Monday, May 2, 2011

Looking for the next bogeyman

Yesterday's bogeyman is dead.

Today Scott Greenfield asks whether the death of Osama Bin Laden will change anything. Now that the mastermind of the 9/11 attacks is lying at the bottom of the sea, will the apparatus of the security state be dismantled?

Will the Patriot Act be repealed? Will the government cease efforts to do away with the Great Writ? Will the concentration camp prison at Guantanamo Bay be closed? Will the metal detectors at small town courthouses across the country be dismantled? Will los federales stop trying to force cellphone providers to give the state backdoor access to our communications? Will the airport gropers be forced to look for other employment? Will we finally stop flushing money down the toilet building more and more tools of death for the military? Will our young people be brought home from the Middle East?

I doubt it.

Already the government is warning us that the world might be a more dangerous place because of the death of Osama Bin Laden.

That's what the security state needs -- an enemy. Knock one down and put another in its place. After all, the government must justify the permanence of every "temporary" security measure.

The world is a dangerous place. It was a dangerous place before 9/11. It will be a dangerous place long after I'm dead and gone.

The goal of the security state is to do away with those pesky little protections afforded to us under the Bill of Rights.
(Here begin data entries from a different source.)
In the rows, zero is written as 128.
Here are made-up things, facts about them, and rows of numbers that follow some of those facts. Name the thing behind each unnamed row.

Some facts about the things:
bapur -ψ-> tinu; bimul -ψ-> gupegros; bimul -ψ-> tatro; bimul -ψ-> muso; bimul -ψ-> lebom; bimul -ψ-> testur
brefle -ψ-> legon; brefle -ψ-> gretriskal; brefle -ψ-> trobrok; brefle -ψ-> plalom; brefle -ψ-> stutru; brefle -ψ-> grobra
brepivo -ψ-> skila; brepivo -ψ-> fliboston; dasu -ψ-> grinili; dasu -ψ-> flastul; dasu -ψ-> druno; dasu -ψ-> vita
dasu -ψ-> nuno; dasu -ψ-> begripal; droklu -ψ-> kiplu; droklu -ψ-> skefan; droklu -ψ-> lebom; drusken -ψ-> budo
drusken -ψ-> komo; geflo -ψ-> fubol; geflo -ψ-> bomel; geflo -ψ-> siku; geflo -ψ-> pogabon; geflo -ψ-> gakla
geflo -ψ-> fupla; geflo -ψ-> pobran; geflo -ψ-> fliro; gevem -ψ-> driflir; gevem -ψ-> grefleplo; gevem -ψ-> kiklar
gevem -ψ-> gogegen; gevem -ψ-> trezek; gevem -ψ-> plifi; gevis -ψ-> skipa; gevis -ψ-> lebom; gevis -ψ-> dreven
gevis -ψ-> drepum; grabos -ψ-> pufes; grabos -ψ-> moklom; grabos -ψ-> plurok; grari -ψ-> muso; grari -ψ-> flinun
grari -ψ-> vabrer; grari -ψ-> siman; griskem -ψ-> genan; griskem -ψ-> meskom; griskem -ψ-> tranor; griskem -ψ-> dreplelo
kestomum -ψ-> plino; kestomum -ψ-> futi; kestomum -ψ-> plurok; kestomum -ψ-> koplidin; klesko -ψ-> trezek; korak -ψ-> pufes
korak -ψ-> fligur; korak -ψ-> grude; korak -ψ-> trezek; korak -ψ-> trefan; labro -ψ-> tatro; labro -ψ-> drufi
labro -ψ-> viklam; labro -ψ-> duze; livil -ψ-> flivam; livil -ψ-> triklan; livil -ψ-> dripluk; logre -ψ-> tokivi
logre -ψ-> pobran; logre -ψ-> flinun; logre -ψ-> brirar; losta -ψ-> vigril; mugel -ψ-> barun; mugel -ψ-> pebrofe
mugel -ψ-> troskarur; mugel -ψ-> skiska; noplis -ψ-> tranor; noplis -ψ-> figri; noplis -ψ-> stamum; nopul -ψ-> trividrim
nopul -ψ-> dobro; nopul -ψ-> klidos; nopul -ψ-> zudrak; nopul -ψ-> tranor; nopul -ψ-> vigril; nopul -ψ-> bezevek
nopul -ψ-> troskarur; plinis -ψ-> meskom; plinis -ψ-> fikle; plinis -ψ-> zozonon; plinis -ψ-> skosuk; plinis -ψ-> figri
pluplobro -ψ-> trobrok; pluplobro -ψ-> kevur; plustil -ψ-> gupegros; plustil -ψ-> rezepir; plustil -ψ-> skenak; plustil -ψ-> tranor
plustil -ψ-> skosuk; reklebren -ψ-> piran; reklebren -ψ-> barun; reklebren -ψ-> vorata; ritrik -ψ-> dugik; ritrik -ψ-> trobrok
roklur -ψ-> flepok; roklur -ψ-> graru; roklur -ψ-> drufi; rostaskas -ψ-> ginok; rostaskas -ψ-> druno; rostaskas -ψ-> dogis
rostaskas -ψ-> skupok; rostaskas -ψ-> kunul; rostaskas -ψ-> brafe; rugru -ψ-> vabrer; rugru -ψ-> pebrofe; rugru -ψ-> litrik
rugru -ψ-> skiska; sadran -ψ-> gruflom; sadran -ψ-> druno; sadran -ψ-> skupok; sadran -ψ-> pafluk; sadran -ψ-> rabim
skeskir -ψ-> trividrim; skeskir -ψ-> komo; staflipil -ψ-> pogabon; staflipil -ψ-> brirar; stisis -ψ-> trividrim; stisis -ψ-> tegel
stisis -ψ-> gagema; stisis -ψ-> drepum; stoko -ψ-> brafe; tosken -ψ-> flepok; tosken -ψ-> trivi; traror -ψ-> flinun
traror -ψ-> skiska; trikan -ψ-> flupos; trikan -ψ-> trivi; triskan -ψ-> grastin; triskan -ψ-> nazu; triskan -ψ-> groregra
vasti -ψ-> skosuk; vasti -ψ-> fleklak; vasti -ψ-> brudrus; vasti -ψ-> rabim; vatrum -ψ-> lezuk; vatrum -ψ-> pludi
velil -ψ-> flastul; velil -ψ-> skefan; velil -ψ-> festo; velil -ψ-> gagema; velil -ψ-> vabrer; vuskazuk -ψ-> lezuk
vuskazuk -ψ-> zudrak; vuskazuk -ψ-> drekek; bapur -μ-> a; barun -μ-> b; begripal -μ-> a; bezevek -μ-> a
bimul -μ-> a; bomel -μ-> b; brafe -μ-> b; brefle -μ-> a; brepivo -μ-> a; brirar -μ-> a
brudrus -μ-> a; budo -μ-> b; dagrir -μ-> b; dasu -μ-> a; dobro -μ-> a; dogis -μ-> b
drekek -μ-> b; dreplelo -μ-> b; drepum -μ-> a; dreven -μ-> b; driflir -μ-> a; dripluk -μ-> a
droklu -μ-> b; drufi -μ-> a; druno -μ-> a; drusken -μ-> a; dugik -μ-> b; duze -μ-> b
festo -μ-> a; figri -μ-> b; fikle -μ-> a; flastul -μ-> b; fleklak -μ-> b; flepok -μ-> a
fliboston -μ-> b; fligur -μ-> a; flinun -μ-> b; fliro -μ-> a; flivam -μ-> b; flupos -μ-> b
fubol -μ-> a; fupla -μ-> b; futi -μ-> b; gagema -μ-> b; gakla -μ-> b; geflo -μ-> b
genan -μ-> a; geni -μ-> a; gevem -μ-> a; gevis -μ-> a; ginok -μ-> a; gogegen -μ-> a
grabos -μ-> b; grari -μ-> a; graru -μ-> a; grastin -μ-> b; grefleplo -μ-> a; gretriskal -μ-> b
grinili -μ-> a; griskem -μ-> a; grobra -μ-> a; groregra -μ-> b; grude -μ-> b; gruflom -μ-> a
gupegros -μ-> b; kestomum -μ-> b; kevur -μ-> b; kiklar -μ-> a; kiplu -μ-> b; klesko -μ-> a
klidos -μ-> b; komo -μ-> b; koplidin -μ-> a; korak -μ-> b; kunul -μ-> a; labro -μ-> a
lebom -μ-> a; legon -μ-> b; lezuk -μ-> b; litrik -μ-> a; livil -μ-> a; logre -μ-> a
losta -μ-> a; meskom -μ-> b; moklom -μ-> b; mugel -μ-> b; muso -μ-> a; nazu -μ-> b
noplis -μ-> a; nopul -μ-> a; nuno -μ-> a; pafluk -μ-> a; pebrofe -μ-> a; piran -μ-> a
plalom -μ-> a; plifi -μ-> b; plinis -μ-> b; plino -μ-> b; pludi -μ-> a; pluplobro -μ-> a
plurok -μ-> b; plustil -μ-> a; pobran -μ-> a; pogabon -μ-> a; pufes -μ-> b; rabim -μ-> a
reklebren -μ-> b; rezepir -μ-> b; ritrik -μ-> b; roklur -μ-> a; rostaskas -μ-> a; rugru -μ-> a
sadran -μ-> b; siku -μ-> a; siman -μ-> a; skefan -μ-> a; skenak -μ-> a; skeskir -μ-> a
skila -μ-> a; skipa -μ-> b; skiska -μ-> b; skosuk -μ-> a; skupok -μ-> a; staflipil -μ-> b
stamum -μ-> a; stisis -μ-> b; stoko -μ-> b; stutru -μ-> b; tatro -μ-> a; tegel -μ-> a
testur -μ-> a; tinu -μ-> b; tokivi -μ-> a; tosken -μ-> b; tranor -μ-> a; traror -μ-> a
trefan -μ-> a; trezek -μ-> a; trikan -μ-> b; triklan -μ-> a; triskan -μ-> a; trivi -μ-> b
trividrim -μ-> b; trobrok -μ-> b; troskarur -μ-> b; vabrer -μ-> b; vasti -μ-> a; vatrum -μ-> a
velil -μ-> a; vigril -μ-> b; viklam -μ-> a; vita -μ-> a; vorata -μ-> a; vuskazuk -μ-> a
zozonon -μ-> a; zudrak -μ-> a

Some rows with their names:
drusken: [152 112 110 129 138 140  52 127 125 150 152  77 146 141 134  90 176 123
 126  84 123 158 146 137 111  92 126 179  82 108 156 174]
pludi: [165 196 136 112 140 119  69 113 106 152 110 113 150 134 129  94 208 109
 122 139 120 142 146 113 151 107 140 140 137  91 137 126]
rabim: [155 194 138 101 146 120  76 145 117 159 139 120 136 136 129  85 183 117
 129 129 102 153 131 116 144 111 145 161 134 109 144 128]
roklur: [113 151  94 120 150 143  63  89 103 119 124  96 145 128 108  74 195 133
 119 105 103 141  87  90 154 118 133 210 102  75 158 128]
skeskir: [154  98 107 132 133 153  53 128 127 154 142  63 148 148 136  96 176 118
 128  78 133 161 158 141 101  80 125 171  78 106 161 191]
labro: [120 165 117 115 153 129  56  88 106 122 128  99 144 136 108  83 179 125
 122 124 109 138 130 100 151 120 117 202 111  94 170 134]
graru: [166 182 118 100 144 123  80 134 106 146 124 115 137 133 128  79 191 114
 125 127 108 142 125 104 143 118 146 156 124  91 146 124]
kiplu: [119 130 159 133 110 130 161 124 115  98  80 168 124 107  84 178  88 144
 155 140 137 102  96 132 133 107 135  77 129 181 117 116]
bimul: [116 173 136 104 158 127  55  83 102 114 129  96 133 147 107  88 151 117
 132 146 119 125 171  98 145 124 102 205 123 107 203 135]
stoko: [ 57 126 182 174 108 143 124 109 142 113 126 163 133 104  67 190  92 170
 152 117 129 131  69 150 146  80 127 125 129 191 107 131]
druno: [154 205 150 114 138 124  74 140 123 172 152 126 133 135 123  88 185 126
 129 133 106 163 125 113 143 102 147 163 137 105 149 132]
bapur: [126 159 129 125 149 123  52 103 115 136 146  95 151 136 120  91 188 122
 121 113 111 142 142 122 150 110 120 190 120 110 149 143]
tokivi: [172 177 135 104 152 107  67 139 112 143 133 113 135 132 140  89 192 106
 124 134 110 137 135 115 135 112 146 151 129  97 143 115]
viklam: [167 184 125 100 144 117  80 131 108 147 125 117 138 134 130  82 188 111
 126 133 110 140 137 107 142 117 142 154 127  99 147 128]
dasu: [115 176 151 135 143 135  54 109 126 157 168 108 139 140 106  92 180 134
 128 121 110 162 131 118 148  95 125 198 132 112 166 146]
drepum: [175 175 128 102 140 124  83 129 108 152 122 110 133 142 129  83 177 110
 128 135 121 143 155 109 128 112 135 149 123  99 165 139]
skosuk: [143 197 129  84 157 121  77 159 115 144 125 105 140 139 136  79 171 108
 136 125  94 145 142 122 150 119 145 164 138 118 139 130]
trikan: [ 62  89 121 159 118 158 145  93 116  71  83 144 134  96  67 166 108 164
 148  96 125 107  25 123 147 101 138 130 106 155 108 112]
grobra: [174 176 127 108 148 116  84 134 110 155 129 112 142 136 124  80 189 107
 124 130 103 138 141 120 140 117 141 150 134 101 145 126]

Which thing is each row?
No name comes twice in this set of rows, the named rows included.
[173 176 138 107 156 102  60 137 115 140 136 110 133 130 144  93 192 104
 123 136 110 136 132 121 132 110 146 152 127  93 141 106]  pobran
[156 174 101 102 146 133  86 124 102 138 114 114 136 127 123  71 199 121
 124 119 104 142  95  91 145 119 153 168 116  76 147 117]  flepok
[123 119 149 134 113 142 157 141 108  99 102 175 138 100  85 179 107 145
 145 123 127 102  90 129 146  99 139  66 136 188  87 132]  barun
[173 170 142 108 162  94  48 136 120 137 134 107 131 128 150 100 192 102
 123 139 112 133 128 127 126 109 148 156 123  87 140  94]  brirar
[168 185 131  97 146 118  80 130 108 145 125 115 135 138 129  83 181 109
 128 138 110 138 147 106 140 119 138 154 131 102 157 128]  testur
[ 51 137 189 170 110 145 125 118 147 118 133 167 129 105  63 187  81 174
 157 117 122 138  64 151 147  79 128 133 133 196 109 130]  sadran
[154 121 123 155 175 113  85  93 123 165 153  81 178 139  74  62 180 105
 110 116  75 114 145 165 148 124 115 187 142 103 158 117]  pluplobro
[134  94 144 139 102 150 157 142 124 110  76 146 130 112  99 182  92 139
 156 109 148 117 100 151 110  83 141  63 105 177 107 145]  trividrim
[113 186 146 143 140 137  35  55 108 138  90  83 179 139 117 118 235 113
 115 130 139 142 161 127 171  87 115 158 140  83 132 138]  vuskazuk
[136 190 123  76 158 131  75 162 113 138 104  89 148 144 144  83 179  99
 138 116  95 144 152 132 153 111 145 155 143 117 134 139]  tranor
[132 133 145 119 174 129  38 116 100 107 190 100 131 136 126 101 184 110
 116 135 112 115 155  96 140  98 120 186 145 108 177 128]  grari
[157 199 144 111 141 123  75 142 119 167 147 127 135 135 125  87 186 123
 128 132 106 158 127 114 144 104 145 160 137 106 146 132]  skupok
[175 186 123  98 144 108  71 136 105 152 134 126 146 131 132  86 187 118
 121 129 107 143 148 110 145 124 134 151 112 108 132 139]  koplidin

The same things again, as new rows of numbers:
Some things and their rows:
begripal: [115 128  81 156 127 148 128 129 126 182 121 119 134 101 125 126  81 143
 144 158 155 109 112 112 103 153]
drepum: [118 109  78 163 131 147 113 129 135 173 123 122 147 110 120 122  67 144
 134 171 142  95 122 116  97 151]
muso: [111 126  82 164 132 145 128 129 140 182 130 124 140  97 120 123  69 140
 141 171 147 112 144 111 112 144]
noplis: [130 147 128 104 101  91 112 154  97 199  98 164 146 106 129 144 118 137
 137 186 167  77 188 136 108 124]
siku: [120 129  77 157 135 152 139 129 128 183 117 120 137 105 126 135  80 138
 150 163 157 108 126 112 102 147]
rabim: [108 140  86 148 121 145 125 129 123 187 113 122 132  96 132 126  89 143
 143 160 158 115 106 110 106 163]
triklan: [120 122  80 158 130 148 132 127 123 187 122 121 135 103 125 129  83 136
 145 162 156 107 118 110 102 146]
fligur: [121 124  76 162 127 143 130 132 124 191 127 111 139 104 113 141  86 132
 147 160 154 104 109 114 111 145]
genan: [116 121  81 145 126 141 136 130 118 196 117 123 137 104 123 133  83 133
 141 164 158 111 130 114 103 149]
meskom: [ 82  73 183 135 116 127 157 142 162 136  98 129 134 148 109 108 110  49
 157 117 133 154 137 104 116 158]
flinun: [102  93 190 161 132 168 183 149 195 108 108 117 129 131 101 122  97  75
 170 106 126 163 171 107 135 145]
kestomum: [139  83 242 180 118 118 114 127 176 114 112 161 134 153 138 123 166  65
 169 142 164  97  97  88 142 103]
tinu: [ 94  73 180 156 125 139 146 140 173 117 109 125 131 149 114 105 107  59
 165 107 132 147 114 100 115 150]
gagema: [ 92  62 178 158 120 145 136 144 181 102 109 122 139 152 105 100  93  71
 152 110 116 141 118 108 111 157]
grabos: [140  85 240 184 115 112 110 129 175 119 116 153 137 153 128 134 172  58
 172 141 164  91  86  89 151 100]
skiska: [118  60 204 155 113 165 169 147 171 123 127 116 115 117  88 110 108  82
 146  88 131 171 147 109 135 137]
duze: [ 89  73 176 157 124 139 146 138 174 119 117 127 133 153 115 102 103  59
 165 108 129 150 122  98 116 150]
dreplelo: [ 88  71 180 143 121 135 154 143 166 126 104 126 132 149 109 107 107  53
 160 111 131 152 129 102 114 154]
droklu: [ 90  98 217 163 119  87  69 157 207  77 130 165 154 146 114  82 103  84
 157 143 112  99 158 118 130 116]

Rows to name:
No name comes twice in this set of rows, the named rows included.
[122 210 129 135 102 122  66 153 130 139 104 149 127  83 160 122 127 192
 158 149 162  81  73 119 111 159]  rostaskas
[136 177  94 154 100  87  86 178 122 173 141 105 162 109  81 184 124 138
 170 153 141  49 117 161 139 109]  klesko
[135 148 128 158 111 120  68 151 148 140 137 151 147  91 118 118  89 182
 133 175 138  67 157 141 118 118]  velil
[170 137 152 152 100 146 111 153 127 166 152 143 122  62 103 137 109 191
 126 148 156  95 182 144 137  96]  rugru
[123 146  76 160 147 161 156 131 138 176 104 121 142 112 136 148  80 137
 165 169 159 106 144 108 103 149]  pogabon
[170 161 147 153 114 158 135 157 138 160 135 142 126  69 110 155 107 186
 146 156 160  94 207 144 140  97]  traror
[112  56 175 138 130 133 149 156 157 113  99 126 133 153 108 105  99  60
 157  95 130 145 118  95 100 147]  vigril
[ 89  81 174 138 125 138 161 112 172  87 114 115 102 134  88  77 106  41
 185 121 134 139 109 187  71 126]  trobrok
[114 151 120 161 124  94  63 140 155 161 142 167 157 103 133 110  85 155
 142 202 145  65 183 125 124 109]  bimul
[ 77  72 180 150 123 125 142 140 178 125 110 131 137 147 109  98  99  53
 157 122 126 151 137  98 119 154]  gupegros
[114 127  83 151 125 145 132 128 123 191 117 121 134 102 126 130  85 137
 143 164 157 112 119 112 104 153]  brudrus
[ 80  79 165 156 108 152 147 136 149 131 145 136 130 186 139 106 114  72
 178  76 124 155 147 109 108 150]  trivi
[115  45 181 158 111 174 150 136 168  91  85 116 144 180 110 127 106  79
 148 108 119 120 106 125  95 171]  komo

We can't allow the death of one bogeyman to get in the way of the eradication of our civil liberties. There will always be another threat just around the corner. And, because of that threat, the apparatus of the security state must remain in place. In fact, I'm certain that someone will stand up and call for more draconian security measures in the wake of Osama Bin Laden's death.

Where are those advocates for limited government when you need them?